Research on atpB has significant potential to advance treatment options for Aeromonas infections in aquaculture:

• Subunit vaccine development: atpB could serve as a component in subunit vaccines against A. salmonicida. Experimental subunit vaccines have already shown promise in rainbow trout . Detailed characterization of immunogenic epitopes in atpB could lead to more effective vaccine formulations.

• Drug target identification: As an essential component of energy metabolism, ATP synthase represents a potential target for novel antimicrobial compounds.

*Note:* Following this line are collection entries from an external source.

A small network was shown many inputs. Here are its activations along a few directions, one row for each input.
Each table varies a few parts of the input and shows all the possible inputs, shuffled.
A made-up example of a description, with smaller parts first: ring(8) and (point or ring(11) or (values(3) and line(6))).
Shared parts are said once, and a part with two or three values counts as separate values.

Other details of the inputs vary at random and push rows far along three fixed directions, the same in every table; ignore that.

Table:
R1: [  7  17  -5 -10 -31 -19  15   4  12  21  36  25  -3]
R2: [  8 -11   5   3 -11  32  -5 -34  11  59  30   8  20]
R3: [  9   4 -40   3 -12   6  -2 -13 -34   2   7 -12  15]
R4: [ 42  -1   5 -13  14  39  -4 -17   8  48   7  11  39]
R5: [-23   9  15  -2  -1 -60   6  51  37 -56  -7 -24 -35]
R6: [ -8 -25  -1  -3  18  41  14 -42  27 -58 -49   8 -66]
R7: [ 30  14 -30  -8 -30 -65  -5  32 -16 -46  33  14   4]
R8: [ 19  -3   1   4 -19 -26  -9   7  11  11  41  24   3]
R9: [-57  -9 -29  33  47  27  -4 -11 -54 -33 -78 -52 -12]
R10: [ 29 -18  13 -13   8  33 -12 -16   1  59  23   2  18]
R11: [ -7 -12 -73  49  15  26 -12  -5 -95   0 -24 -24 -19]
R12: [  5   7 -42  10  11   0   9  10 -26  28   8   7 -19]
R13: [-23  19  62   7   6 -16   7   8  43 -13  -4   5 -22]
R14: [  0  18  60  -2   4  -5  -2  10  41 -37 -20  -3  13]
R15: [ 34  12 -51 -21 -23 -70   3  47 -16 -42  29   2  -2]
R16: [-11  10  64  -3  12  53   2 -31  42  11 -31 -19  29]
R17: [ -2 -18 -33  -2  -5   0  -7   4 -43  13   3   5   6]
R18: [-15   8  53 -21   5 -10   4  13  41 -31 -28   1  21]
R19: [ 18  -1   1 -19 -39 -15   0   5   3   9  36   7  11]
R20: [-51 -12  16  15  23   2  -1   2   7 -13 -34 -21 -14]
R21: [ -2  -8   9  -8   8  26   3 -25   2  68  19  36  16]
Each input here is: point or (values(4) and line(5)).
- Which other rows does R4 become when the line(5) part takes its other values? List them by row number. => R5, R10, R12, R15
- Which other rows does R5 become when the values(4) part takes its other values? List them by row number. => R2, R8, R20
- A walk changes only the line(5) part. It starts at R14 and steps to R7. List the rest of the walk in order. => R11, R8, R13

Table:
R22: [ 13   4  51 -28 -17 -18  -2   4  50   7  27  13  19]
R23: [ 14  -5 -31   0  -7   3   0  -5 -21  19  16  20   3]
R24: [-2  3  3  2  1 -1 -1  5 -2 -6 -6 -7  1]
R25: [ 20   0 -30   1  -4   2  -2  -2 -23  17  15  12  14]
R26: [-7  5  3  4  3 -3  2  7 -1 -1 -5 -5 -2]
R27: [-9  0  4  4  0 -3 -1  3 -3 -4 -3 -6  0]
R28: [-5  3  4  5  0 -2  0  5 -2 -3 -3 -8 -2]
R29: [ 20  -6 -31  -3  -7   5  -1  -8 -22  13  13  19   7]
R30: [-5  1  3  2  1 -2 -2  3 -3 -7 -7 -5  3]
R31: [  0   0  -1   2   2   0   0  -1   3 -11  -6  -1  -5]
R32: [-4 -2  1  1 -1  0  0 -3  1 -9 -5 -1 -6]
R33: [ 14   4  48 -26 -14 -18   1   1  53   4  29  21   8]
R34: [-13 -18  45  14  41  91 -12 -61   9  75 -21 -17  27]
R35: [-6 -3  1  2 -1  0  1 -1  1 -8 -3 -1 -7]
R36: [-10   3   3   4   2  -4   1   6  -2  -2  -6  -2   0]
R37: [-1  0  2  1  0  1  1 -1  2 -9 -5 -3 -8]
R38: [-7  1 -1  0  1 -1  4  2  4 -4 -6  0 -8]
R39: [-6 -2  0  0  0  0  2  0  3 -7 -3 -4 -7]
R40: [-9  4  1  2  2 -4  2  6  0 -1 -6 -6  0]
R41: [  1   1   0  -1   2   2   3   0   1 -11  -8   0  -6]
R42: [-9  3  2  2  1 -4  1  4 -1 -1 -3 -8  0]
R43: [-3  0  2  2  0  1  1  1  2 -7 -3 -3 -9]
R44: [-1  0  0  3  1 -1  0 -2  3 -9 -4 -3 -7]
R45: [-7  1  3  3  0 -3 -2  2 -3 -6 -5 -6  1]
R46: [ 38   1  21 -28 -26 -14  -4   0  26  31  49  31  27]
R47: [-7  0  0  0  1 -1  3  0  3 -5 -4 -3 -8]
R48: [-4  0  0  4  1 -1  1  0  3 -8 -2 -2 -8]
R49: [-8  5  1  5  4 -5  1  6  0 -2 -5 -4 -1]
R50: [ 17  -3 -31   1  -7   4   1  -3 -20  20  16  18   1]
R51: [-5  2  2  0  2 -2  0  3 -3 -8 -8 -3  4]
R52: [ -1   0  -2  -3   2   2   3  -1   3 -10  -8  -1  -4]
R53: [-1  4  3  1  3  0  1  5 -3 -7 -7 -6  2]
R54: [-4  2  1  0  1 -1  0  3 -1 -6 -6 -8  3]
R55: [-4  3  2  5  2 -4 -2  3  0 -6 -4 -8  1]
R56: [-1 -9 -1 -2  7 -6  0  6  2 -7 -5 -3 -9]
R57: [-4  3  0 -1  3 -1  1  4 -1 -7 -8 -7  4]
R58: [ 16  -2 -29   4  -7   1  -4  -2 -23  21  20   9  10]
R59: [ -3  -2   0   0   0   1   0  -2   1 -11  -7   0  -5]
R60: [ -5  -3   1  -1  10  -7  -6  11  -4  -4  -4 -10  -2]
R61: [ -4   1   2   2   1  -1   3   1   2  -6  -3  -2 -11]
R62: [-8 -1  2  2  0 -2  2 -1  1 -6 -4  0 -8]
R63: [ 12  -3 -28   2  -8  -1  -2  -2 -25  22  18  12  10]
R64: [-5  2 -1  3  3 -2  3  2  4 -6 -5  1 -9]
R65: [ -2  -1  -1  -2   0   1   2  -1   3 -10  -7  -3  -4]
R66: [-2  3  1  4  3 -2 -1  3  0 -7 -6 -7  2]
R67: [-7  4  2  6  3 -5  0  4 -1 -2 -3 -6 -1]
R68: [-3 -1 -1 -1 -1  0  1 -2  3 -8 -5 -4 -6]
R69: [-7  4  4  4  2 -3  1  5 -2 -2 -3 -7 -3]
R70: [  1   0   1   0   0   2   1   0   2 -10  -6  -2  -7]
R71: [ 22  -4 -33  -1  -5   5  -1  -7 -20  13  14  17   6]
- The inputs of R57 and R52 match in every part but one. If R51 is changed in the same way as R57 into R52, which row does it become? => R29
- The inputs of R24 and R70 match in every part but one. If R30 is changed in the same way as R24 into R70, which row does it become? => R59
- What do these inputs look like to the network? => values(2) and (point or (values(4) and line(6)))
- Which other rows does R27 become when the values(2) part takes its other values? List them by row number. => R35
- Which other rows does R28 become when the values(4) part takes its other values? List them by row number. => R27, R34, R58
- Which other rows does R32 become when the values(4) part takes its other values? List them by row number. => R37, R44, R68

Structure-based drug design targeting atpB could lead to new antibiotics with specific activity against Aeromonas species.

• Biomarker development: Knowledge of atpB structure and function could facilitate the development of diagnostic tools for early detection of A. salmonicida infections, enabling more timely intervention in aquaculture settings.

• Understanding resistance mechanisms: While ATP synthase is not directly involved in antibiotic resistance, research on essential metabolic pathways may reveal vulnerabilities that could be exploited to overcome resistance to current antibiotics .

• Immunomodulatory approaches: Understanding the interaction between bacterial components like atpB and the host immune system could lead to strategies that enhance fish immune responses against A. salmonicida infections .

What emerging technologies might enhance our understanding of atpB function in the context of ATP synthase complex?

Several cutting-edge technologies show promise for advancing our understanding of atpB function:

• Cryo-electron tomography: This technique could reveal the native structure of ATP synthase complexes in bacterial membranes, providing insights into how atpB interacts with other components in its natural environment.

• Single-molecule techniques: Methods such as single-molecule FRET or force spectroscopy could track conformational changes in atpB during the catalytic cycle of ATP synthase.

• Integrative structural biology: Combining multiple structural techniques (X-ray crystallography, cryo-EM, NMR, computational modeling) could provide a more complete picture of atpB structure and dynamics.

• Advanced genetic tools: CRISPR-Cas9 and related technologies could enable precise genetic manipulation of atpB in A. salmonicida to study the effects of specific mutations on protein function and bacterial physiology.

• Systems biology approaches: High-throughput proteomics and metabolomics could reveal how atpB function integrates with broader metabolic networks in A. salmonicida, particularly during infection processes and under various environmental stresses.